What is a First Look? The First Look is, quite simply, a few precious minutes set aside for the Bride & Groom to see each other and enjoy a a bit of quiet before the wedding.
Wait, before the wedding?? How does that work? Yes! Before the wedding! I set aside a few minutes before the guests arrive and the nerves completely take over, and give you a chance to just be. I usually scout out a quiet location beforehand, get the groom in place, and step back to photograph the bride approaching her beloved. I capture that bit of precious emotion, and then let you enjoy a few minutes alone together— to connect emotionally, and to really talk to each other and drink in the sweetness that is your wedding day. Most wedding day schedules are so full of people and family and events that the bride & groom don’t have a chance to stop and take a breath until late into the evening. The First Look gives you a chance to start the day with each other.
But our favorite part of a wedding is the look on the groom’s face when his bride walks down the aisle. Doesn’t the First Look obliterate that? Not in my experience! The emotion of the First Look moment is different in many ways from the emotion of the Walking Down the Aisle moment— the first tends toward sweet, tender, and intimate emotion (think of a quiet whisper spoken in your lover’s ear), and the second tends toward exhilaration, and grandeur, and awe (exchanging vows in the sight of many friends and family). I actually think that it adds to the emotion of the “walking the aisle” moment, because the nervous anticipation has passed, and the bride & groom have had the chance to connect, emotionally, before the ceremony, which makes the visual depiction of “coming in and coming together” more full and complete.
Yeaaaaahhh, still not sold. All of that emotional stuff aside, are there any other reasons you can give us for seeing each other beforehand? Oh, definitely. Let me list them out for you:
• Pictures!!!— When couples choose to see each other before the ceremony, it often gives us the chance to do almost all of the formal pictures before the ceremony, too! This includes bridal party pictures, family pictures, and some couples’ pictures. I usually reserve a bit of time right after the ceremony for more “we’re married now!!!” pictures, but that is a very small fraction of the after-ceremony time that pictures usually take. It also gives us some location flexibility, so you have really amazing, romantic wedding day pictures without a ton of stress. I would especially encourage this if you plan on an evening wedding. After-ceremony portraits after dark are not recommended.
• Creativity— If bride & groom portraits rank close to the top of your “wedding day priorities” list, then I strongly encourage you to plan on a First Look. Creative, beautiful portraits require time and planning, and though they can be done after the ceremony, doing some before is like removing stress as a factor in the equation.

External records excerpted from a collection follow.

z537_z662: [ -2   1   5   3  -2  -4  -9  18  -1 -10  -9 -32  -3  -2   6  -4  -8  -4
  -3  13   0   4   6  -9   1]
z537_z662: [ -5   2  23  12   9  -4  -2  -1  -7  11  12  -7   2  -5   0  -6   7  -2
 -11  35  -1   8  15  -7  -9]
z843_z109: [ -1  15   6 -24  -4 -13 -27 -30 -24  -2   8 -35  -7   6  -8  -2  -6 -12
  -1 -21 -12   5  -3  -2  -8]
z495_z876: [  3  -2  -3   0 -14  -5   6 -16  -1   2 -22   5  -6  13  -5   4  13   3
   1   9 -10  -7  19   6   3]
z396_z76: [-10   1  -5  -3  -3  -2  -3  -8   3  -5  -1   1  -5   2   7  -7  -4  -1
   0   2  -3  -2  -4  -9 -10]
[ 20  -7  14   7  13   7   8  18  -4   9   5   0  14  -1 -10  10  15   6
   2  -7   9  13  10  17  25] -> z396_z76
z532_z23: [-10 -16  -9   2   5  17  11  19  -9 -22   1  -2  -5  -5  -4  15  22 -12
  18  25  -3  -5   7 -12  15]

• Nerves— Regardless of what kind of personality the groom has, he is always, without fail, a ball of nervous excitement before he sees his bride. It’s inevitable. As soon as he sees her, though? It’s as if the nervousness literally melts off of him. Brides deal with some nervous excitement, as well, but that’s usually not as predictable as the groom’s excitement.

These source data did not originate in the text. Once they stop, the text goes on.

Here is a tiny trained network, its code and every weight. The questions are about switching its units off for an input and a target symbol, where a switched-off unit gives its printed mean instead of its output.

import numpy as np


def w(rows, s, z=0):
    codes = np.array(rows[::2]) - 128.0
    scale = np.full(codes.shape[1], s)
    scale[-1] = z or s
    return codes * scale


def norm(h):
    return h / np.sqrt((h * h).mean(-1, keepdims=True) + 1e-5)


def f(y):
    return y / 2 * (1 + np.tanh(0.7978845608 * (y + 0.044715 * y**3)))


def softmax(a):
    e = np.exp(a - a.max(-1, keepdims=True))
    return e / e.sum(-1, keepdims=True)


def log_softmax(a):
    a = a - a.max(-1, keepdims=True)
    return a - np.log(np.exp(a).sum(-1, keepdims=True))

• Time & Privacy— As I mentioned earlier, a wedding day is often so full of people and scheduled events that the bride and groom can go the entire day without any time together! Planning in a First Look ensures that you get at least a few moments alone, and gives you the chance to actually spend the rest of the day together, instead of just in each others’ presence. It’s essentially time just for you.
• Friends & Family— Weddings are one of those sweet, monumental life occasions for which friends and family are willing to sacrifice much. Travel time, travel distance, time off work, gifts, generous help in a million different ways, the list goes on and on. When couples plan in a First Look and complete all of their formal portraits before the ceremony, they have freedom and flexibility to spend time mingling with the friends and family that traveled so far and gave so much in time and resources to make their day special.
Wow. We love this idea. How do we go about planning it, though?No worries! I’m more than happy to talk through your schedule with you, and make sure the day flows in a way that is thoughtful and stress-free. I also have several sample schedules from past weddings, if you’d prefer to a starting point.
“First Look Couple”up there might be sold on the idea, but even though we get what you’re saying, we’re both more traditional people and would prefer to wait until the ceremony to see each other. Is that a problem for you, as a photographer? Not at all, that’s absolutely fine. The most important thing is that you’re happy with your own wedding. It honestly doesn’t matter to me either way… as long as you do what is best for you. I love the First Look for all the reasons listed above, but mostly because the couples that choose to do it have made that decision because it’s what they want. After all, it is your wedding!
What if we want really good portraits, we want to spend time with our guests, and we want to wait until the ceremony to see each other? Is there any way to make this happen? With proper planning I think that anything is possible, but the easiest thing to do is to plan on an After-Wedding Session, where you both get back into your lovely wedding attire on another day, after the wedding day is over, and we spend a couple of hours on portraits of just you.